Primeiro colocado, nacionalista peruano promete ''grandes concessões'' para evitar que candidatos derrotados apoiem Keiko Fujimori

Renata Miranda, O Estado de S.Paulo

12 de abril de 2011 | 00h00

ENVIADA ESPECIAL / LIMA

O nacionalista Ollanta Humala e a congressista Keiko Fujimori começavam ontem negociações de possíveis alianças políticas para dar início à elaboração de suas estratégias para o segundo turno das eleições presidenciais no Peru, marcado para 5 de junho.

Logo após a divulgação dos primeiros resultados na noite de domingo, tanto Humala quanto Keiko expressaram sua disposição ao diálogo na busca de consensos. Humala disse até que estaria disposto a fazer "muitas concessões" para chegar a um governo de unidade e, ontem, afirmou que estava disposto a conversar com "todos os partidos políticos". "Chamamos todas as forças sociais e trabalhistas que queiram se juntar a esta convocatória", disse Humala.

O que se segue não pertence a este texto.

Here is a tiny trained network, its code and every weight. The questions are about switching its units off for an input and a class, where a switched-off unit gives its printed mean instead of its output.

import numpy as np


def w(rows, s, z=0):
    codes = np.array(rows[::2]) - 128.0
    scale = np.full(codes.shape[1], s)
    scale[-1] = z or s
    return codes * scale


def f(y):
    return y / 2 * (1 + np.tanh(0.7978845608 * (y + 0.044715 * y**3)))


def log_softmax(a):
    a = a - a.max(-1, keepdims=True)
    return a - np.log(np.exp(a).sum(-1, keepdims=True))


def net(x, mask):
    res = np.array(x, float).reshape(1, 7) / 4 @ E
    y = f(res @ A[0][:, :-1].T + A[0][:, -1])
    res = res + np.where(mask, y, B[0][:, -1]) @ B[0][:, :-1]
    return log_softmax(res[-1] @ U[:, :-1].T + U[:, -1])


A, B = {}, {}
E = w([
[127,129,129,128,128,128],'x0',
[124,155,24,139,176,129],'x1',
[55,207,113,102,50,42],'x2',
[142,120,120,2,156,146],'x3',
[130,127,128,127,126,128],'x4',
[129,129,128,128,127,129],'x5',
[128,130,128,129,128,129],'x6',
],0.0081)
A[0] = w([
[126,123,121,58,126,138,92],'neuron 0',
[104,147,123,116,107,109,49],'neuron 1',
[110,145,125,118,113,116,35],'neuron 2',
[106,132,134,163,136,126,32],'neuron 3',
[131,135,129,126,127,130,99],'neuron 4',
[129,131,150,126,136,121,31],'neuron 5',
[149,105,138,148,171,159,39],'neuron 6',
[134,117,132,136,139,151,3],'neuron 7',
[165,92,142,146,189,185,8],'neuron 8',
[113,132,134,180,136,122,71],'neuron 9',
[136,140,45,140,161,124,28],'neuron 10',
[111,151,121,117,104,109,55],'neuron 11',
[93,182,114,103,91,86,14],'neuron 12',
[126,135,61,135,149,134,40],'neuron 13',
[132,132,127,245,101,129,103],'neuron 14',
[132,115,226,115,98,138,54],'neuron 15',
[127,136,60,134,148,136,20],'neuron 16',
[135,120,213,119,120,118,33],'neuron 17',
[105,124,130,168,131,125,45],'neuron 18',
[134,122,122,7,157,145,67],'neuron 19',
[124,129,124,129,135,126,89],'neuron 20',
],0.018,0.0014)
B[0] = w([
[179,161,120,155,192,74,189],'neuron 0',
[108,73,160,122,92,118,171],'neuron 1',
[119,125,157,125,98,115,153],'neuron 2',
[168,142,131,138,142,114,143],'neuron 3',
[137,91,102,107,121,119,126],'neuron 4',
[135,112,102,109,113,133,126],'neuron 5',
[79,81,192,133,64,86,191],'neuron 6',
[122,119,138,112,98,105,140],'neuron 7',
[76,115,251,108,47,55,239],'neuron 8',
[175,156,135,152,167,101,161],'neuron 9',
[87,159,54,90,102,230,197],'neuron 10',
[110,119,179,132,87,113,172],'neuron 11',
[86,82,242,114,71,86,236],'neuron 12',
[93,145,80,122,110,210,177],'neuron 13',
[217,121,87,144,244,57,232],'neuron 14',
[74,178,31,117,104,238,206],'neuron 15',
[108,162,84,102,103,205,177],'neuron 16',
[94,157,56,96,118,214,184],'neuron 17',
[157,116,120,146,165,119,149],'neuron 18',
[225,119,84,187,233,74,255],'neuron 19',
[138,109,119,108,127,138,126],'neuron 20',
],0.02,0.01)
U = w([
[228,142,100,151,211,73,253],'0',
[68,89,227,75,28,82,71],'1',
[76,195,31,56,84,253,65],'2',
],0.0059,0.0016)

Each question gives the input, the list of numbers given to net, and the class t.
The units are the neurons (one row each of A and B). Each row of codes is followed by its name. A weight is (code - 128) times the scale printed after its matrix; where a second scale follows, it is the last column's (A, B and U).
mask holds one flag per neuron, in row order. A switched-off neuron (its flag False) gives its mean, the last column of its row in B, instead of its output. The means were averaged over made-up inputs and are rounded, as every weight is.
A unit's drop is (log p(t) with every unit on - log p(t) with that unit switched off) / (log p(t) with every unit on - log p(t) with every unit switched off).
The circuit of an input: a set's keep is (log p(t) with only the set's units on - log p(t) with every unit switched off) / (log p(t) with every unit on - log p(t) with every unit switched off). Starting from the 12 units with the biggest drops (on a tie, the unit counted first), units are removed one at a time, each time the one whose removal leaves the highest keep (on an exact tie, the one counted first), for as long as the keep stays at least 0.8.
circuit, biggest first: the units of the circuit, biggest drop first
unit that matters most: the unit with the biggest drop
top k neurons: the k neurons with the biggest drops, biggest first
drop when u is switched off: that unit's drop, to one decimal
input [4,-6,3,7,-3,-1,0], class 0: unit that matters most -> neuron 19
input [3,6,7,-4,-8,3,3], class 1: top 2 neurons -> (neuron 12; neuron 15)
input [4,-3,5,-6,-8,2,0], class 0: top 2 neurons -> (neuron 14; neuron 8)
input [-1,5,-6,-5,3,1,4], class 1: top 2 neurons -> (neuron 8; neuron 19)
input [5,3,-6,5,1,-8,-4], class 1: top 2 neurons -> (neuron 8; neuron 14)
input [-3,-8,7,-7,-4,-8,6], class 2: top 2 neurons -> (neuron 15; neuron 17)
input [2,-7,7,7,-3,-3,-4], class 0: top 2 neurons -> (neuron 19; neuron 0)
input [-7,-7,-6,-2,5,8,7], class 2: top 3 neurons -> (neuron 15; neuron 17; neuron 12)
input [-4,2,8,-8,4,4,-5], class 0: top 3 neurons -> (neuron 14; neuron 8; neuron 9)
input [-1,-5,5,5,2,-5,-6], class 0: top 3 neurons -> (neuron 19; neuron 8; neuron 0)
input [-2,8,-8,3,2,3,1], class 1: top 4 neurons -> (neuron 8; neuron 6; neuron 15; neuron 17)
input [3,-6,5,6,-3,-1,-8], class 0: top 2 neurons -> (neuron 19; neuron 0)
input [-3,2,-5,4,-1,3,7], class 1: top 2 neurons -> (neuron 8; neuron 14)
input [5,-2,3,-4,-7,-6,-1], class 0: circuit, biggest first -> (neuron 14)
input [6,-3,3,-7,-6,-5,-1], class 0: drop when neuron 12 is switched off -> 0.0
input [8,-5,-7,-4,-2,-6,4], class 1: drop when neuron 8 is switched off -> 2.0
input [-1,4,-5,-2,-2,-8,7], class 1: drop when neuron 8 is switched off -> 0.6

Ontem, enquanto a propaganda eleitoral dos candidatos derrotados era removida das ruas de Lima, fontes ligadas ao Gana Perú, partido de Humala, já buscavam figuras respeitadas na política para a formação de um possível gabinete.

O porta-voz da legenda, Daniel Abugattás, disse ao jornal Peru.21 que Humala assumiria um discurso mais moderado acompanhado de gestos como a aproximação de Beatriz Merino, ex-primeira-ministra durante o governo de Alejandro Toledo, a quem teria oferecido o mesmo cargo em um eventual gabinete nacionalista.

"A tendência agora é que Humala tente se aproximar de pessoas com um histórico de respeito à democracia, com uma inclinação mais à direita, mas que acreditam em seu modelo nacionalista", afirmou ao Estado a analista política Jacqueline Fowks. "Outra aliança possível seria entre Humala e o partido Perú Posible, de Toledo."

Já a Fuerza 2011, partido de Keiko, poderia se beneficiar do apoio dos eleitores do ex-ministro Pedro Pablo Kuczynski, terceiro colocado na votação de domingo. Ontem, Kuczynski ainda não tinha anunciado um apoio formal, mas indicou que poderia respaldar a candidatura de Keiko. "Os eleitores de Kuczynski são integrantes da elite econômica, com um maior poder aquisitivo, que ganharam muito dinheiro durante o governo do pai de Keiko, o ex-presidente Alberto Fujimori (1990-2000)", explicou Jacqueline. "E essa parcela da população ainda tem muito medo de um governo de Humala por causa de sua aparente proximidade do presidente venezuelano, Hugo Chávez."

A realidade é que ambos os candidatos no segundo turno sofrem muita rejeição. Apesar do grande apoio que Keiko tem do movimento fujimorista, grande parte do eleitorado tem horror à ideia de ela assumir a presidência por causa do legado de corrupção e violação aos direitos humanos de seu pai. No início da campanha, ela até tentou se distanciar da imagem do ex-presidente, mas em seu discurso no domingo ela agradeceu especialmente a seu pai, enquanto a multidão gritava "Chino! Chino!" - como Fujimori era conhecido.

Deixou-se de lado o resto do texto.